Other verses seem to pull in the other direction. Romans 7:4 shows we’ve died to the law and been united to Christ, and chapter 8 displays the glories of the indwelling Spirit. Thus, no regenerate man would cry out that nothing good dwells in him when the Spirit of the holy God lives in him.

As he moved through the tensions, Lloyd-Jones’s exegesis at times became slightly convoluted. But he often made remarks like “This subject is difficult because sin is difficult. One of the terrible things sin did when it came into the world was to introduce complications,” or “This not only sounds complicated, but it is complicated; it is the complicated condition of a man who is enlightened by the Spirit of God and about the law of God” yet has no power to overcome the difficulty.

For Lloyd-Jones, “The real clue to understanding more of Romans 7 is to notice the Holy Spirit and the indwelling Christ are not mentioned; hence the trouble and the problem.”

Lloyd-Jones began his exposition of Romans 7 convinced Paul didn’t intend to distinguish between the regenerate and unregenerate.
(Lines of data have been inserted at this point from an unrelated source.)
Points on a landscape with several valleys, each with its height.
Bab: [  1   3 -22 -18  33   4  -9  -6  15   8  -5  -7 -27   4  17   1   6   6
 -26   3]  h=12
vul: [ -2 -28   7  20  31  13 -18  -5   1 -24  10  20  21  -8  11  13  -2   1
 -13 -18]  h=77
Mupum: [  2  -1 -33  -3  39  10 -21 -22  17  -2   6  23 -12   5  24  12   9  24
 -24 -11]  h=82
nup: [-16 -22  34 -15  -4   1   6  29 -12  -1  -8 -12  14 -17  -1  -5 -21 -34
   2   3]  h=76
lifom: [ 12 -16  -1  18  13  13 -13 -14  -5 -27  22  19  17   4  -3   5  -1   2
  -5 -20]  h=60
detik: [-12   8   4 -16 -25  -5  20  20  -4  19 -13 -11 -21 -11  -9   3  -3  -3
   3  20]  h=59
Pizag: [ -9 -20  22  -6   8   0  -1  21  -2  -1   2 -12  10 -15  -1  -3  -7 -25
 -14   4]  h=35
zos: [ 10  10  15  14 -44  -9  27   4 -14   1   6   0  23   7 -23 -24  -7  16
  20   8]  h=72
figi: [-14   6  -9 -29  10  -2   7  10   8  15 -25  -3 -42  -2   9  -3  -2  -1
 -14  10]  h=76
Suk: [ -6 -13  18  -2 -17  -5   7  18  -6   1   3 -16  20 -11  -9  -4 -13 -19
   4   6]  h=0
guk: [-18  11 -10 -27 -18  -9  16  11   5  25 -24  -8 -38  -6  -1   0   2   1
   4  17]  h=72
Guzi: [  9  33 -17 -15 -12 -10  12 -13   0  22 -23 -10 -25  10  -5   1  10  18
  16   8]  h=20
lus: [ 17   7 -16  17  -8   2  -3 -11   2   5   6   5  -7  18  -1   5  16  16
   1  -4]  h=50
bafe: [  6 -13  -2  17   1   3  -4   3   1  -7  16  12  11   2  -2   6   6  -2
  -9 -11]  h=43
rimo: [ 15  -7  -6  19   2   8  -8 -11  -6 -22  27  18  17   7  -9   2   3   3
  -2 -19]  h=35
muz: [-15 -17  28 -12 -14  -2   9  25  -8   0  -9 -17  15 -17  -6  -1 -21 -28
   8   8]  h=37
pepo: [-12 -14 -14   8  48   6 -27 -23  15 -13  -8  19  -1  -3  33  14   3   4
 -12 -18]  h=88
zeto: [  3   0 -13  -5   7  -4   0  -1   5  11  -2  -9 -15   5   7   1   9   0
 -13   3]  h=44
pili: [ -4  -8  15   7 -27  -6  11  15  -8   1   4 -14  23  -6 -12  -8 -13  -9
  11   7]  h=10
Rimu: [ -8   2 -18 -17  51   5 -21 -17  19  -2   3   5 -20  -3  24  16   1   3
 -23  -2]  h=89
dom: [ 14  36 -18  -8 -16  -6  11 -20  -5  18 -26  -5 -20  15  -6  -4  14  25
  20   6]  h=37
Tubu: [-14  12 -12 -26 -14  -8  14   8   5  24 -22  -9 -37  -3  -1   2   1   3
   4  15]  h=60
lupot: [-14  -3 -13 -12  46  -1 -18 -15  18  -5   1   4 -13  -2  27  14   5  -6
 -17  -7]  h=61
palid: [-16 -22  30  -8  17   6  -5  25  -4  -3  -5 -10   3 -21   2  -7 -10 -30
 -16   5]  h=64
panem: [ -5 -16  17  17 -23  -3   4  10  -5  -6   7  -5  28  -4  -7  -9  -8 -14
  15  -1]  h=32
miko: [-10 -28  17  11  18   1 -13  11   2 -18  18  15  28 -15   8   5  -6 -19
 -10 -15]  h=58
tav: [ 15   9   8  15 -36  -5  18   5 -10   5   5  -3  15   9 -15 -13  -4  15
  16   8]  h=45
dilib: [-13   0  26  -1 -31  -7  18  16 -11   0  -7 -20  21  -9 -14  -5 -18 -18
  18  10]  h=67
Moze: [ 11  35  16  -9 -33  -6  28  15 -10  10  -2  -8 -15   2 -17  -3  -2   3
  18  21]  h=81
sos: [-19 -21  34 -15  12   8   3  32 -12  -4 -15  -4  -1 -27  -1 -10 -18 -32
 -11   3]  h=90
sabef: [ 25  20  -9  22 -11   5  -8 -19  -6 -16  27  15   3  25 -14   8  16  17
   9  -9]  h=74
Roro: [  9   5   1  22 -26  -5   2  -1  -7 -13  28   8  26   9 -21  -9   4  11
  20  -4]  h=64
dopid: [ 23  25  -5  10 -27  -6  15 -15 -10  11 -14   1 -10  24  -7  -3  11  25
  19   6]  h=54
geme: [-15 -28  19  10  21   1 -14  12   2 -19  19  13  29 -17  10   5 -11 -21
 -12 -13]  h=70
Tepen: [ 17  24 -29   6  -6   6  -5 -27   9  11 -18  -3 -12  17   3  -6  17  35
   9   6]  h=67
bugi: [ 15  28 -27  11 -11   1 -10 -37   4   3  -5   3  -9  26  -2  -8  25  34
  17   2]  h=78
mokil: [ 19   4  -8  21  -5   7  -7 -11  -6 -19  29  17  13  13 -14   1   6   7
   1 -17]  h=46
lona: [ 12  32 -19  -9 -13  -8  10 -18  -1  20 -23  -8 -21  13  -5  -2  12  22
  17   7]  h=23
Bub: [-12 -20  26  -1 -10  -3   2  17  -6  -2   2 -15  23 -11  -3  -3 -15 -31
   6   2]  h=45
Renum: [  2 -17   5  20 -10   0  -3   6  -2 -13  20  12  27  -4  -7  -4   0  -9
   3 -12]  h=38
busa: [ -6  -2 -18 -11  54   6 -28 -25  18  -6   0  10 -10  -5  29  21   2   4
 -19  -9]  h=99
fusu: [  4   6 -22 -23  26   5  -4  -3  15  11 -11 -10 -32   4  13  -2   5   9
 -24   6]  h=36
Going downhill from each row below, which row is at the bottom of the valley where it ends?
Mupum: Bab
mokil: rimo
nup: Suk
Renum: Suk
miko: Suk
fusu: Bab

Instead, the apostle was giving us a “hypothetical, imaginary picture” of a “man who sees the complete hopelessness of salvation by the law.”

But by the end of the section Lloyd-Jones tentatively stated that if it is a picture of personal experience, then it’s the experience of a man like John Bunyan in Grace Abounding to the Chief of Sinners, who has come under deep conviction of sin and longs to be holy, but cannot.

Lloyd-Jones knew many might be unconvinced by his treatment of Romans 7. He counseled them to wait for his exposition on Romans 8:15 in the next volume:

The theme of this volume is no mere fascinating theological or intellectual problem, but one of vital importance to Christian experience, and to the health, well-being, and vigor of the church. To end a reading of Romans 7 in a depressed condition is to fail to understand it.

Why? It is preparation for the glorious truths of Romans 8:15, or more appropriately, Romans 8:14–17, which Lloyd-Jones viewed as one long chain.

Why should his listeners wait for this later exposition? Because Romans 8 describes the Christian experience all should be seeking. By the time Lloyd-Jones preached through Romans 8:15, he was confident Romans 7 describes someone experiencing the Spirit’s work, whereby he is rescued from a spirit of bondage and fear—the essential prelude to receiving the Spirit’s testimony of our adoption as sons. Lloyd-Jones referred to this as the “baptism” or “sealing” of the Spirit.

He would later say the 21 sermons he preached on Romans 8:14–17 were among the most joyful of his ministry. But he had to walk through the depths of Romans 7 to reach the heights of Romans 8.

In summary Romans 7:13-25 is talking about how the law can’t bring about a persons sanctification. Obeying the law doesn’t bring justification or sanctification, both of these are works of Christ.

That is the view point I subscribe to, because it is the simplest to understand.
You might disagree and think that Dr. Shriner’s or Dr. Piper’s explanation made more send either way I don’t think we’re compromising anything essential in these documents because we read Romans 7:13-25 in different ways.

Paul says in Romans 7:24 “What a wretched man I am! Who will rescue me from this body that is subject to death?”

Then to answer his question Romans 7:25 ” Thanks be to God, who delivers me through Jesus Christ our Lord!”

Another dead body, Jesus Christ, so that for us through him we might live.